◆ HOW TO COMPLETE THIS TASK:
Your answer should consist of every line from the records that holds the string "each".

─── DATASET CONTENT ───

Each row comes from the steps of one walk. Every step used is in the known rows, and no mark comes twice. Write the walk behind each row, first mark first.
Known rows
q/v: [ -2  22   0  -8  15  15 -46   7   8   3  -3 -16   2   9  19   3  19   2
   2  13]
x/q/v: [ -7  20 -18 -19  11  35 -45 -13  -6  -8   2 -29  20   9   5  -2  43   5
  -5  25]
x/q: [ -4  -2 -13 -10  -4  20  -1 -23 -12 -12   2 -16  23  -1 -15  -2  16   4
  -7  16]
w/p: [  3  -6   2  -7  33   0   7  17 -23   7  19 -19  -4  -2  36  -5  10  -2
   0   0]
a/p: [  8  10  -1  12  -2  -9  -4  23 -19   7   1  -8   2 -15  19 -14   8   7
  -9  -3]
q/a: [  4   1 -28 -18   1  -6  -4 -10  11  -5 -12  -1  -8  26  -2   3  21   2
   5  26]
p/b: [  9 -12 -20   1   0   3   4   7   3  15   1   7 -23  -2  27   0  11  24
   8   2]
v/q/w: [  5  19   9  -2  28  25  20  34   9  11 -11 -16   6  16  17  -4   0  17
  -6  34]
b/p/a: [ -2 -10   5  13  17 -18   1 -10  21 -15   5 -48   7  31 -21  13  38  23
  18 -29]
b/p: [  0   5  14  18  19 -11  -1 -16   6 -10   4  -7   4  15  -4  11  35   6
  13 -18]
a/q/x/p/b: [ 39  -1  -9 -18 -23  23   3  -5 -21  58  55 -18  -6  49  25 -13  55  28
  -7  10]
w/p/a/q/x: [ 21  -8 -11 -31   7  24  12  34 -24  55  28 -70  -6  51  21 -16  41  13
  -3 -10]
w/p/a/q: [  2  -9 -10 -27  29  -1   3  33 -25  43  26 -55   5  32  11 -17  28  11
   8  -9]
q/x: [ 14   3  -2  -1 -22  27  12  -1   4  10   5 -17  -4  21   9   4  12   3
  -8  -4]
b/p/a/q/v: [ -4  22   0 -14  34  -1 -55   9   6  22   7 -60  12  63  -7  -5  71  23
  20 -15]
v/q/w/p/a: [  5  -2   3 -12  66  11  25  53  -5  20  16 -81  11  30  32   0  21  25
  -2  18]
a/q/w/p: [ 12  15  -3 -35  41  23  13  33 -27  40  19 -26  -6  28  42 -20  50   0
  -9  37]
a/q/w: [  9  21  -7 -29   8  25   7  16  -4  34  -1  -8  -5  27   8 -17  38   4
  -7  39]
x/p: [  9   1  16   1  -4 -10  -7 -18 -11  -9  51 -14  28  14  -7   3  20   6
  -5   2]

Which walk is each row?
[  9   5 -18 -31   6  17   8  22   7  35   4 -48   0  43 -11 -11  47  18
  -3  26]
p/a/q/w
[ 19  -4 -20  10  -1  -2  -7  25 -15  22   6  -2 -23 -18  43 -17  18  28
   1  -1]
a/p/b
[ -2  15 -13 -30  13  12 -49  27   2  39   2 -49   5  43  -5 -13  41  17
  10   4]
p/a/q/v
[  1  -4 -10 -20  -4   1  -2  20  -4  35   2 -34   3  33 -24 -14  23  19
   6  -8]
p/a/q
[ -1  -1   3  -5  16 -15  -4   2   2  23   5 -43   8  50 -26  -6  52  25
  21 -24]
b/p/a/q
[ 20   4 -36  -3  20   1   0  51  -9  31 -20   0 -20  20  48 -17  11  38
   7  23]
v/q/a/p/b
[ 21   4 -25 -35  42  22  14  37 -26  62  23 -21 -31  23  67 -19  63  20
  -5  36]
a/q/w/p/b
[ 27  11  10 -18 -24  20   3  -9 -23  39  51 -21  19  55  -2 -12  46   8
 -13   7]
a/q/x/p
[  1   9 -11 -38  50   9 -44  43 -20  45  26 -74   4  41  30 -12  54  15
   7   2]
w/p/a/q/v
[ 14  12 -44 -20  -4  13 -13 -10 -20 -11  -4 -22  18  14   1 -15  52  11
  -7  36]
x/q/a/p
[ 20   8  -3 -30   4   8   2   4  -3  25  53 -68  31  59 -21  -7  71  27
 -10  30]
x/p/a/q/w
[ 28  -7   4  -4 -23  10   4 -15   6   0  60 -78  27  50 -18  10  41  23
  -9  -8]
q/x/p/a
[ 30  -5   8   6  -2  22  16  14  -8  33  42 -23   5  34  35   2  18  43
  -3   4]
v/q/x/p/b
[ 10  -6 -26 -28  37  28  18   1 -10  -5  31 -88  21  19  12  -1  63  17
 -12  33]
x/q/w/p/a
[  4   2 -41 -30  -2  19  -7 -32   1 -17  -8 -15  13  26 -16   0  40   6
  -2  41]
x/q/a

───

◆ EXERCISE RESULT:
Each row comes from the steps of one walk. Every step used is in the known rows, and no mark comes twice. Write the walk behind each row, first mark first.
Which walk is each row?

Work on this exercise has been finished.